If you violate this policy a fourth time (for uploads or downloads), your
Network Connection will be terminated for the remainder of the semester. If
you have not already contacted your ResCom or local campus computing office
about this matter you need to do so as soon as possible."


WELL, FUCK.

I don't get it, I didn't download a single thing last week.

...

Whatever. I can deal with slowness. I'm just worried that I'm going to get a spontaneous 4th violation somehow and have my connection shut down completely, because I DID NOT DOWNLOAD ONE SINGLE THING LAST WEEK. I mean. Pictures. CP'ed pictures for icon making. But like...that's nothing new. Just. WTF.

I wonder if I can switch my comp to the other jack, just on weekends when Liz isn't here anyway, to have normal connection speed.

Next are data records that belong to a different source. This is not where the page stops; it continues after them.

Each row is a point. The points of each table are mixes of a few directions, plus a little noise. Count the directions of each table, and those that both share. Where both have some left over, give the other angles between the two spaces (their principal angles), to ten degrees, smallest first.

First:
[[-17  64]
 [  6 -27]
 [  8 -45]
 [-14  62]
 [ 16 -71]
 [ -7  20]]
Second (7 x 2):
[[ 29  18]
 [ 17  11]
 [-73 -47]
 [ 11   8]
 [ 46  30]
 [-64 -41]
 [ 36  24]]
Directions: first 1, second 1, shared 0; angles 70

First, 7 rows:
[[ -4  51  19]
 [-53 -61 -30]
 [ 77  24  18]
 [ 15 -27  -8]
 [-34 -73 -32]
 [  1  50  20]
 [ -2  35  13]]
Second:
[[-39  15  10]
 [-26   5  23]
 [ -3 -13  34]
 [ 34 -55  80]
 [ -6  18 -36]
 [-27  38 -52]
 [ 67 -11 -61]]
Directions: first 2, second 2, shared 1; angles 90

First (6 x 4):
[[-13  39  -6 -38]
 [-18  59  -4 -48]
 [ -9  24 -14 -46]
 [  9 -14  34  91]
 [  4 -17  -8 -10]
 [ 27 -91  -3  50]]
Second (7 x 4):
[[  29 -110  -30   -3]
 [  -4   24   32   60]
 [  -7   15  -20  -57]
 [  -8   29   12    9]
 [   9  -48  -41  -68]
 [ -10   45   28   40]
 [ -11   44   19   18]]
Directions: first 2, second 2, shared 2

First, 6 rows:
[[ 12 -21  17  11  29  -3]
 [  6 -11  10   6  15  -1]
 [-21  36 -29 -19 -49   4]
 [-10  19 -16 -11 -26   2]
 [ 38 -70  57  37  94 -10]
 [-24  46 -37 -25 -62   6]]
Second:
[[ -13   23  -19  -12  -33    2]
 [  49    9  -18  -28    7  -11]
 [-121  -13   39   64  -28   20]
 [ -15   12   -9   -4  -20    2]
 [  30  -12    4   -2   25   -6]
 [  69  -19    4  -15   48  -12]]
Directions: first 1, second 2, shared 1

First (10 x 8):
[[  9 -18  19   8 -10   0  14  16]
 [-42 -45  61  29   3 -30 -56 -24]
 [ -1  54 -63 -15   7 -15 -14 -56]
 [  1  26 -29 -22  17  23   4  11]
 [ -9 -28  36   4   6  14  -4  33]
 [ -4  29 -33 -15  13   6  -9 -15]
 [-17 -32  41  23  -8 -22 -23 -12]
 [ 18 -33  35  -1  -5  33  38  73]
 [  5  12 -17   7 -12 -24  -2 -36]
 [ 41  35 -51 -18 -12  14  51  10]]
Second:
[[  62  -15  -18   66   46   27  -31   -5]
 [ -49   -9   -9  -75 -121   17  -23    8]
 [ -10   -7   -8  -21  -44   12  -16    3]
 [  -3    7   10    7   28  -14   17   -1]
 [  10   -2   -3   10    8    3   -5   -1]
 [  24    3    3   36   56   -7    9   -4]
 [ -30   20   25  -18   28  -36   44    0]
 [  10    2    1   15   25   -4    4   -1]
 [ -15    0    0  -20  -26   -1    0    2]]
Directions: first 3, second 2, shared 0; angles 90, 90

First:
[[ 12 -19  -5 -14 -58  36  -3  14]
 [ 13 -32  -9   0 -47  25 -29  29]
 [  3   0 -43 -24  43 -13  86 -22]
 [-56  22  -8  47  39 -30   1  -4]
 [  6  38  87  -3 -58  18 -64 -11]
 [-26   9  18   5  62 -71  28 -32]
 [ 38 -13 -27 -13  85 -28  21  -4]
 [ 39   2 -11  -9 -30  61 -29  21]
 [  3  20   5 -15 -11  16  23 -16]
 [-30 -27  -2  29 -28 -13 -32  25]]
Second:
[[   5    3   -1    5   -3   -4    2    1]
 [  39   19   -5   37  -23  -29   17    9]
 [ -70  -34    9  -66   41   52  -31  -16]
 [  11    5   -1   10   -6   -8    5    2]
 [  27   14   -4   26  -16  -20   12    7]
 [  41   20   -5   38  -24  -30   18   10]
 [-121  -59   16 -115   70   90  -53  -29]
 [  29   14   -4   27  -17  -21   13    7]
 [  43   22   -6   41  -25  -32   19   10]
 [  -5   -3    1   -5    3    3   -2   -1]]
Directions: first 5, second 1, shared 0; angles 90

First, 10 rows:
[[  37   -1   34   -5  -13  -16   -5  -11   29]
 [ -41    0  -37    4   13   18    7   12  -34]
 [-121    3 -109   15   38   51   16   30  -95]
 [  63   -1   57   -6  -19  -27   -6  -16   50]
 [ -21    1  -17    2    7    9    3    5  -16]
 [  65   -2   61   -7  -20  -27   -9  -18   52]
 [ -76    3  -71    8   23   32   10   19  -62]
 [  44   -1   40   -3  -15  -18   -5  -11   36]
 [  -8    0   -7    0    3    2    1    3   -6]
 [  57   -1   53   -6  -19  -23   -9  -14   48]]
Second (10 x 9):
[[ -7  -6  41  22 -67   8  -2 -12 -35]
 [ 18 -22  11  36 -32 -19 -41  -2 -22]
 [-27  26  -6 -52  24  46  50  14 -49]
 [  7 -26  -5  47 -39 -17 -43  -3 -15]
 [ 74  24  43 -70  63   4   4  15 -46]
 [  5  11 -18 -45  22  21  54   6  64]
 [-50   9 -30  19  14  -8   6 -11  41]
 [-16 -13   7  67 -34 -47 -41 -26  61]
 [-23  40 -16 -30  99 -20  10  -5  38]
 [ 22 -38 -28   5 -51  34   2  22 -36]]
Directions: first 1, second 5, shared 1

First:
[[ -13   32   48    5    1   14  -10   -3  -21  -55  -24]
 [   3   25   27  -17  -44   44   16   -3    3  -51  -16]
 [  43  -65 -110  -48   -1   69  -47   39   24  114   85]
 [   8  -18  -44    2  -33    7   14    7   45   67   29]
 [  -1   23   62    8  -13   16   32    5  -42  -44  -42]
 [   9  -38  -16   -9   69  -57  -27    0  -33   11   13]
 [ -26   57   73   46  -39   49    8   21  -21   -9  -35]
 [ -36   12  -32   21   34  -33   -5  -47   35  -16  -20]
 [   0   -5   18   -4    9  -82  -15   -2   18  -25   15]
 [   9  -26  -25   -6   18  -26   34  -18   -9   10   -9]]
Second (8 x 11):
[[  14   -4    6   -9  -15    4   -7   15    1   10   17]
 [  19  -13    1   -4  -31  -18   -6   26   19   28   31]
 [  27  -13   13  -21  -26   13  -13   34   -7   14   27]
 [  14   16   36  -47   47  121  -13    6 -112  -90  -47]
 [ -12    1  -15   18   -7  -41    8  -13   40   30    8]
 [ -85   39  -36   65   80  -31   39 -105   21  -36  -89]
 [  19  -13    6   -9  -30  -13   -6   28   11   26   32]
 [   5   -7   -7    9  -18  -31   -1    5   30   27   19]]
Directions: first 6, second 2, shared 2

First:
[[-52 -13 -16  -3 -35 -28   4  32  -5 -28 -31  62]
 [ 28  72   5 -28  22  -6 -15 -61  31  16 -11 -88]
 [ 17  -2  22  28  35  17   0 -38  -9  21  25 -20]
 [  1  26   0   2   3 -71 -72   0  16  20 -59   9]
 [-28  -3   8 -35   5  -1  83   0 -31 -10  32   3]
 [ 17  11   8  -5  -4  -9 -15  10 -10  39  19  23]
 [  3 -25 -20  -7 -42  43  14  44   4 -20  15  26]
 [-36 -31  -3  39  -8  57  30 -21   1 -44   6   7]
 [ 50 -37   0   7  17   0 -23  32   3   5   7 -18]]
Second, 9 rows:
[[   3   -7   24   -6   38  -52   12   -3  -31   27    8    8]
 [  -4   15  -54   15  -90  121  -27    5   71  -64  -21  -18]
 [  -2    6  -21    6  -33   46  -10    3   26  -24   -9   -7]
 [   2   -7   22   -6   38  -51   12   -3  -30   27    9    8]
 [  -3    6  -21    6  -36   47  -11    2   29  -26   -8   -6]
 [   1   -3   10   -3   17  -23    5   -2  -14   12    4    4]
 [  -1    4  -14    4  -23   32   -7    1   18  -17   -5   -5]
 [   3  -14   47  -12   77 -103   23   -5  -60   54   18   17]
 [   1   -3    9   -2   14  -18    5   -1  -10    9    2    3]]
Directions: first 6, second 1, shared 1

First:
[[ 31  -2   8  12 -63  42  67  41  10 -87  41  22 -16 -14]
 [ 14 -43  12 -20  13 -25 -25   7  17  28 -11 -32  21  17]
 [ 27 -24   5   1 -32  23  32  28   4 -43  24  12  -2   2]
 [-12  35 -31  24  -9  46  27 -12 -50 -32  20  71 -23 -10]
 [-11  13  -5   5   6   1  -3  -8  -7   6  -3   6  -4  -3]
 [ 11 -23   1  -5  -3   2   0   9  -2  -3   5   3   5   8]
 [-42  70  10   7  19 -32 -16 -28  28  27 -29 -42 -11 -27]
 [-49  44  -5  -2  60 -46 -60 -49   0  80 -45 -31   4  -4]
 [ 14 -45   3 -17  18 -14 -27   3  -1  31  -9 -11  19  21]
 [ 17 -43  -8  -6   1  10  -6   7 -19   4   8  20  10  20]
 [ -3  17  11   1 -11  -7   9   6  20 -10   0 -19  -4 -11]]
Second:
[[ -13   -6  -21  -27   -4   16  -14  -33  -15   33    8    5    9    0]
 [ -23   -5  -32  -22  -26   22  -37    4   24   10   -8  -30   48  -30]
 [ -10   -8    5   -1   53  -12   43  -10   -2   17  -29   -7   36  -24]
 [  -1   19   20   -3  -16   -6   16  -10  -15  -22   25    2  -31   25]
 [ -25   12  -14   -7  -41   19  -28   18   -6  -45   15  -14   14    8]
 [  14  -13  -11  -12   -7    4  -21  -13   24   42   -4   -8   -1  -16]
 [  11   -4   21   10  -22    6   12   54  -78 -121   32   16  -75   62]
 [   8   21    9   68   39  -24    2    1   33   36  -24   48   34   -5]
 [  26  -26    2    4   42  -12   15   -1   12   38  -27    4    2  -21]
 [  16   10   22   -8  -18  -13   11  -11   25   12   10  -17  -30    0]]
Directions: first 3, second 6, shared 1; angles 50, 50

First:
[[ -5   9   9  53  22 -63  18  45   2 -12 -91  32  44  26 -15 -36 -10 -19]
 [-17  16 -21 -18   6  33 -25   7  27 -51  33 -34  12 -50 -55  21 -16  -6]
 [-22  31   2 -67 -42  31 -20 -31 -79 -12 113 -33 -47 -53  70   5  61  22]
 [-20  67  53  58 -31 -74  48 -29 -70  44 -36  30 -13  25  11   2  16  32]
 [ 12 -30 -10  49  41   9 -42 -18  30 -18 -74  30  36  27 -28   7 -27  -2]
 [ 15 -26 -49 -26  20  59 -36   7  74 -66  34  15  40 -13 -35  31 -19  -8]
 [  9 -11  22  49  12 -32  13 -11  -6  42 -72  21   3  44  -3  -6 -15   4]
 [-15   7  20 -63 -32  20   5 -15 -54  52  76 -87 -82 -51  26 -10  19   2]
 [-12  -9 -23 -22  13  27 -49  13  -7 -50  16 -17  14 -37   8 -11  12 -11]
 [ 54 -58  -7 -16  -6 -16  87  31  82  76   2  40  -9  86  23  -4 -22 -16]]
Second, 10 rows:
[[ 60 -68 -12   4  64  25  86  36 -73  92  59  12  41 -42  50  13  78  26]
 [ -3  33 -43  52   4  19  27 -17   7 -64 -41 -18 -73  64 -36  10  -3  -9]
 [-65   2  10 -21   0  -3 -14 -26  -9  32  -3 -36 -60   3 -77 -38 -41  55]
 [ -5  11 -28  19  -3   4  14  -6  -1 -45 -24   7 -40  26 -12  10  -6  -9]
 [ 61   1  12  35  33  34   9  22 -28 -21   9 -20   6  17  36   4  43 -29]
 [-68 -33  17 -86 -46 -66 -35 -15   5  25  10  66  41 -74   6  -2 -48  21]
 [-46  10 -19  19 -35 -81  54 -84  53  51 -17  39  67  -3  -7  40  26  41]
 [-10  13  25 -24 -22   0 -49  11  35  16   6 -15  20 -12  -7 -18 -30  -6]
 [ 31  33  76  38  20  10 -50 -25 -15 -38  -6 -59  10  32  11 -24  30 -19]
 [ 44  -3 -39 -34 -16  57 -41 103  24 -51   6  24 -14 -13  36   5 -48 -72]]
Directions: first 6, second 6, shared 0; angles 40, 40, 40, 60, 80, 90

First, 9 rows:
[[ 16  16  13   1 -38   1  -1  -7  30  27 -11  20   2  -7  -3 -29 -40   0
    8  -1]
 [ 20 -14 -51   7  23  17 -11  11  -6 -47 -16 -44  10  17  20  68  26   5
   -1  50]
 [-48 -10  33   0  72 -22 -29  13 -58  -7  -7 103 -45  -1 -29 -28  12  -2
   10 -59]
 [ 37 -15 -57   7 -26  13   6  16  21 -63  -1 -99  21   6  48  67  40 -14
  -24  58]
 [ -7  16  23   8 -37 -11  -5 -12  10  21  -1  47 -22 -13 -11 -41 -40 -12
   -5 -18]
 [-33  29  20  19 -70 -15  45 -54   5  59  60 -15  -3 -23 -30 -26 -40 -14
  -39   1]
 [  6  32   6  11 -38  10  29 -51  22  78  16 -10  28  -2 -29 -11 -55  26
    7  22]
 [ 45 -19 -35 -15  17  22 -10  30  18 -44 -26 -55  30  16  35  42  38  10
   18  31]
 [-34 -33  45 -42  96 -16 -23  48 -45 -29  -7  55 -16   7  -5 -44  64   5
   30 -85]]
Second:
[[-17  23  15  33 -58 -23 -18 -16   1   3  -6  80 -57 -21  -8 -35 -61 -36
  -31  -9]
 [ 13 -20 -24  -3  49   8 -29  28 -17 -49 -32   8  -5  16  18  35  31   3
   16  10]
 [-17 -21 -12   3 -34 -19  14  21  -9 -71  40 -71 -20 -16  42  13  58 -52
  -61  -9]
 [ 55  -8 -17 -36  15  35  21  14  44  19 -15 -88  77  21  16  22  27  43
   45  30]
 [ 18  16  32  -6  24   4 -43   8  13  37 -64 121 -17   8 -24 -48 -61  25
   56 -24]
 [-26  -8  12  -7 -12 -13  26   1 -11 -10  42 -46   1 -11   7  -8  37 -18
  -30 -21]
 [-36  -9  10   3  -6 -20  17   1 -26 -20  42 -22 -18 -12   4  -5  33 -27
  -38 -24]
 [  9  29 -15  15  20  27  14 -57   3  91  -9  19  41  16 -55  28 -63  60
   42  49]]
Directions: first 5, second 5, shared 5

First (10 x 24):
[[  10    7  -61  -16   12   61  -39   62  -66   -9   45  -69   57  -31
     5  -12   -4  -74  -15  -36  -64  -98   87   13]
 [   7   10   -3  -30    2  -33    0   -7   30  -18  -22   -1  -15   -1
    47   -1  -16   13   -1  -19  -34   11  -15  -24]
 [  -1    6   16   14  -17   27   11    8    5   62   20  -16  -10  -14
   -58   24   33  -23  -21   -1   43  -21    6   23]
 [  -7  -19   -1  -12   25  -68   -7  -39   10 -111  -52   62    0   42
    94  -38  -57   74   49   25  -45   79  -46  -42]
 [  -6   -2   33   16  -12  -15   21  -26   28   29  -10   26  -29   10
   -27   14   16   24   -1   17   48   36  -35    5]
 [   4    2  -14   -3    1   18   -7   15  -14    6   12  -18   10  -10
    -6    1    3  -21   -8  -10  -10  -27   21    4]
 [ -16  -26    7   47    7   27   -2   -7  -46  -19   13   28   23   22
   -39  -16    2   12   24   44   42   14    5   23]
 [   3    6    0    3   -9   23    3   14   -3   39   17  -22    0  -14
   -32   12   18  -25  -17   -8   14  -29   16   14]
 [   5   12   30  -14  -14  -40   22  -27   59   28  -27   18  -44    1
     8   20    7   27  -10   -6   18   38  -45  -16]
 [   2    2   -7   -6    2    1   -4    4   -4   -4    0   -7    5   -3
     7   -1   -2   -4   -1   -5  -12   -9    6   -2]]
Second (8 x 24):
[[  2   5 -20   3  -8  13 -12  17  10   2  14  -9  17 -20  19  38  -2 -27
    8 -35 -13 -32  24  30]
 [  0   6  10  -2 -12  -2 -26  32   8 -20   3   7 -29 -16  -4  -4 -21  -2
    0   9 -13  -6  -1 -14]
 [  6   5  18  13  28  34 -10 -57 -24 -26 -11 -69 -72  44 -83  -9  17 -66
  -11  -2  36  39 -30  13]
 [  1  -4 -27 -18   4  -9  26   2 -13  29   4   5  66  -3  46 -11  13  21
   -5  -8 -23 -27  25  -4]
 [ -4   3  33  26  -9  27   4 -11  -1  36  10 -16 -43   7 -84  10  28 -24
  -16  19  59  13 -16  15]
 [ -8 -13 -23  -6 -10 -55  21   8  40 -11 -12  82  85 -15 121  30 -22  74
   41 -14 -34   0   7  10]
 [  6   5  25  -3  14  17 -16 -19 -29 -23 -10 -43 -69  24 -69 -44  -1 -24
  -23  30  14  27 -26 -33]
 [ -3  -4 -14 -13 -10 -28  12  22   9  12  -1  41  52 -18  61  -5 -10  48
    7   5 -27 -17  13 -16]]
Directions: first 3, second 5, shared 2; angles 80

First:
[[-52 -10 -42  35 -40 -72 -15  64 -65 -14 -50  50  -8  47  31 -50  11 -35
  -42  -8 -22  32  19  32 -18  36 -13  59  79  20 -25 -26]
 [ 41   5  47 -28  37  70  14 -64  74  11  47 -48   7 -37 -25  43   0  41
   34  11  16 -24  -6 -35  16 -29   2 -59 -82 -23  24  33]
 [ 21   7  16 -18  12  30   6 -24  22   3  17 -19   8 -20  -7  24  -8   7
   16   7   8 -14  -7 -12   3 -17   6 -24 -33 -10  10  13]
 [ -7   5   7 -54 -32  38  -6  -4  -2 -28  -8  -3  36  26  88  59 -15 -26
  -15  33 -45   8  13 -21 -32 -49 -14 -46 -39 -15  20  60]
 [ 36   9   7  -3  29  18  14 -29  19  20  29 -22  -8 -54 -61   8 -17  17
   29 -17  36 -30 -29   3  22  -4  30   2 -16   2   3 -28]
 [-31 -20  18  41   8 -19  -3  11  22  -5 -11  10 -15  44   8 -44  38  29
  -16   5 -16  25  39 -13   2  35 -41   1   9  -3 -10  20]
 [ -8  -3   2  -2  -9   3  -3   4   1  -9  -7   2   3  10  20   0   1  -3
   -7   8 -13   9  10  -4  -6  -3 -10  -6  -5  -4   0  14]
 [ 52  22 -22 -13  25   3  16 -20 -20  34  27 -14  -7 -89 -97  14 -42  -9
   39 -39  64 -46 -68  31  27  -6  68  32  15  14  -4 -75]
 [-57 -15 -29  42 -30 -68 -15  62 -46 -15 -49  46 -12  61  41 -54  24 -21
  -41  -1 -30  39  33  18 -18  40 -30  44  70  17 -22  -8]]
Second (10 x 32):
[[  24    8    0  -19    5   23    7  -17    5    4   13  -12   10  -26
   -15   24  -20   -5   13    0   12  -13  -20    1    1  -16   20   -8
   -13   -3    7   -5]
 [ 121   14  -16  -55    6   73   14  -14   79  -37   34   10   54   -7
   -56   53  -29  -24    9   36   51  -15  -35    4  -16    2   44   30
    18    6   27   -2]
 [  70   11   -9  -31    4   41    6   -8   45  -21   22    5   32   -4
   -32   32  -16  -14    4   20   28   -8  -23   -1   -9   -2   24   17
     8    4   15    0]
 [ -93  -20    8   59   -9  -64  -12   30  -46   11  -36   14  -38   46
    46  -62   40   19  -25  -15  -45   31   46   -2    0   24  -52   -5
    12   -1  -20   11]
 [-118  -21   12   69  -10  -77  -16   29  -65   21  -42    5  -50   37
    59  -69   44   24  -22  -23  -54   29   50   -3   10   18  -56  -15
     5   -1  -26    8]
 [  70   16   -5  -46    9   50    9  -26   30   -6   28  -13   26  -38
   -37   51  -33  -11   21    7   36  -27  -38    4    1  -23   43    1
   -14    0   18   -9]
 [  14   15    7  -27    6   20    8  -30  -17   18   19  -27    0  -53
   -12   37  -31   -2   25  -14   12  -27  -27   -1    9  -35   29  -24
   -34   -6    8  -12]
 [ -69  -21    3   51   -9  -53  -12   31  -24    1  -34   20  -26   49
    39  -55   40   14  -26   -3  -34   32   43   -2   -3   29  -48    7
    24    0  -17   14]
 [ -79  -21    3   55   -9  -57  -12   32  -33    6  -33   14  -33   49
    46  -60   40   15  -26   -8  -41   30   45   -2   -1   29  -48    0
    21    0  -19   10]
 [  67   18    1  -49    9   50   10  -30   21    0   28  -18   23  -47
   -35   52  -37  -14   26    6   31  -32  -41    2    2  -30   43   -8
   -24   -1   18  -14]]
Directions: first 3, second 2, shared 1; angles 90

Would that work?

I DIDN'T DOWNLOAD ANYTHING LAST WEEK!!!!!

I'd email rescom, but what am I gonna say? "Hi, I apparently have 3 bandwidth usage violations, which is weird since I DID NOT DOWNLOAD ANYTHING LAST WEEK and I'm sort of confused as to how I used up 2 gigs of bandwidth without downloading anything. And uh I never check my psu email so I didn't know about it til today."
I mean, what'll they say? "We don't know, bitch. Sorry. Have a nice 56k semester."


lkjhlsakjhvf

I am torn between total amusement and total annoyance. I. DIDN'T. DOWNLOAD. ANYTHING. LAST. WEEK.